Which of the following is a factor of 2x4 + 22x3 + 60x2?

Answer 1

What common factor do the numbers 2, 22, and 60 have?

Answer 2

Here are the prime factors of each of the three numbers above:

\(2 = \color{red}{2}\)

\(22 = \color{red}{2} \times 11\)

\(60 = \color{red}{2} \times 2 \times 3 \times 5\)

Which factor do they all share in common?

Answer 3

Then look at the variable parts, \(x^4\), \(x^3\), and \(x^2\).

\(x^4 = \color{red}{x \times x} \times x \times x\)

\(x^3 = \color{red}{x \times x} \times x \)

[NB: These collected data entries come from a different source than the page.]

Look-ups in named tables: a row name and a column name give one cell, copied from the table.

Table kitoton
|  | kifunar | fipa | vukis | ver | gasog | riruga | dupuma | fato | motod | zubasep |
|---|---|---|---|---|---|---|---|---|---|---|
| pof | 18943 | 36091 | 22147 | 23286 | 21580 | 52403 | 9130 | 5919 | 19005 | 9476 |
| sut | -18386 | 24952 | 30999 | 1634 | 30159 | 24841 | -3669 | 9360 | 3836 | 16892 |
| vira | -53910 | -55399 | -27104 | -27179 | -10643 | -44116 | 21242 | 12440 | -5650 | 39310 |

ver of sut is 1634
ver of vira is -27179
zubasep of pof is 9476
dupuma of vira is 21242
fato of sut is 9360
kifunar of pof is 18943
riruga of sut is 24841
kifunar of sut is -18386
kifunar of vira is -53910
fato of pof is 5919
gasog of vira is -10643
zubasep of vira is 39310

Table bal
         tazofa  guv
vut         156  320
rumu        297  351
gabasam     155  363
romala      658  471
vonel       478  392
kib         342  349
peb         177  319
tek         725  488
luz         286  394
tef         752  489
nul         204  320
dusav       196  320
viguzof     570  412
rireme      525  404

What is the guv of peb in bal?
319
What is the tazofa of romala in bal?
658
What is the guv of rumu in bal?
351
What is the tazofa of dusav in bal?
196
What is the guv of tef in bal?
489
What is the tazofa of tek in bal?
725
What is the tazofa of vut in bal?
156
Which row has the largest tazofa? tef

Table fofez
|  | nifel | mimoki | mosato | fos | vuparin | poti | dutof | fudebib | kotuf | kemisi |
|---|---|---|---|---|---|---|---|---|---|---|
| desomo | 14 | -1 | 41 | 30 | 44 | 21 | 40 | 29 | 29 | 49 |
| mazot | 26 | 23 | 35 | 41 | 16 | 36 | 5 | 25 | 2 | 14 |
| vefikil | 28 | 0 | 32 | 32 | -74 | 26 | 18 | 25 | 22 | 46 |
| febapiz | 40 | -21 | 0 | 8 | 58 | 31 | 29 | 9 | 24 | 18 |
| pizadid | 36 | 18 | 45 | 5 | 60 | 44 | 22 | 18 | 22 | 43 |
| vudin | 36 | 5 | 32 | 36 | 8 | 25 | 36 | 22 | 21 | 30 |
| zasile | 29 | 34 | 29 | 11 | 54 | 38 | 30 | 27 | 29 | 6 |
| dubun | 13 | 10 | 39 | 27 | 6 | 31 | 49 | 30 | 16 | 15 |
| virov | 38 | 36 | -4 | 3 | -24 | -3 | 36 | 31 | 28 | 35 |
| dil | 40 | -26 | 19 | 49 | 6 | 32 | 38 | 32 | 13 | 33 |
| vez | 17 | 24 | 21 | 22 | 50 | 26 | 19 | 19 | 52 | 41 |
| dib | 32 | -8 | 21 | 11 | 72 | 40 | 20 | 43 | 40 | 37 |
| nel | 25 | 78 | 57 | 21 | 16 | 36 | 26 | 15 | 24 | 21 |

What is the poti of vudin in fofez? 25
What is the fos of zasile in fofez? 11
What is the mimoki of vefikil in fofez? 0
What is the kotuf of virov in fofez? 28
What is the nifel of dubun in fofez? 13
What is the nifel of virov in fofez? 38

popinu:
,sitorem,fus,natukop,mig,dov,gemi,fasado,sedeva
gub,53.311,52.732,14.831,43.014,71.106,51.912,34.876,62.439
purumek,18.182,49.068,59.650,48.812,44.362,27.591,72.000,40.739
fopabog,81.805,63.508,33.667,27.735,58.629,67.386,44.224,33.711

mig of purumek = 48.812
natukop of gub = 14.831
mig of fopabog = 27.735
sedeva of purumek = 40.739
gemi of fopabog = 67.386
fus of purumek = 49.068
dov of purumek = 44.362
sedeva of gub = 62.439
sitorem of gub = 53.311
fasado of fopabog = 44.224
fus of fopabog = 63.508
dov of fopabog = 58.629
fasado of purumek = 72.000
gemi of gub = 51.912
mig of gub = 43.014
Which row has the largest sitorem? fopabog

bozu =
,soz,kat,gov,zek,mitunom,sokidi,mufedel,golo
nez,75198,16742,84226,60652,66885,73768,76841,66796
zilo,73142,38076,80509,55464,45963,55954,71024,78372
pabegus,62995,37324,71416,36858,22615,36074,62299,76009
voka,68917,76422,79373,97998,87755,91537,48117,93386
kes,53551,73856,97684,98744,62311,69873,59999,92652
giz,84436,46825,73185,57937,67442,74242,53500,45275
ver,65823,51390,61509,37815,45080,55201,31723,61290
sukoma,64353,29842,77828,72719,45442,55510,61275,42832
napina,65608,78828,90229,94668,39265,50250,52601,54218
fik,81523,53497,70261,55907,48683,58269,49959,61334

What is the mitunom of ver in bozu?
45080
What is the mitunom of sukoma in bozu?
45442
What is the mufedel of giz in bozu?
53500
What is the soz of giz in bozu?
84436
What is the gov of zilo in bozu?
80509
What is the golo of sukoma in bozu?
42832
What is the soz of sukoma in bozu?
64353
What is the golo of voka in bozu?
93386
What is the kat of ver in bozu?
51390
What is the zek of voka in bozu?
97998
What is the zek of fik in bozu?
55907
What is the gov of fik in bozu?
70261
What is the mitunom of kes in bozu?
62311
What is the gov of pabegus in bozu?
71416
What is the sokidi of kes in bozu?
69873
What is the gov of sukoma in bozu?
77828
What is the kat of napina in bozu?
78828
Row with the largest kat: napina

\(x^2 = \color{red}{x \times x}\)

Which variable part do all three monomials have in common?

Answer 4

2 is what they all have in common

Answer 5

Yes, as far as the numbers are concerned, the only common factor is 2.
What about the variables? How many x's do they have in common?

Answer 6

3

Answer 7

so would it be 2x^#? @mathstudent55

Answer 8

2x^3 i mean

Answer 9

???
In each line I only see 2 x's in red.
Since the last monomial only has 2 x's there are only 2 x's in common.
Where do you see 3 x's in all three lines above?

Answer 10

I meant 3 because there were 3 lines that held at least 2 xs

Answer 11

Don't confuse the multiplication sign with the variable x.

Answer 12

Ok, then what is in common?

\(2 \times x \times x = 2x^2\)

The common factor is \(2x^2\)

Answer 13

2 and x are what is in common

Answer 14

so 2x^2 is what the answer would be?

Answer 15

Yes.

Answer 16

but that isnt one of the answer choices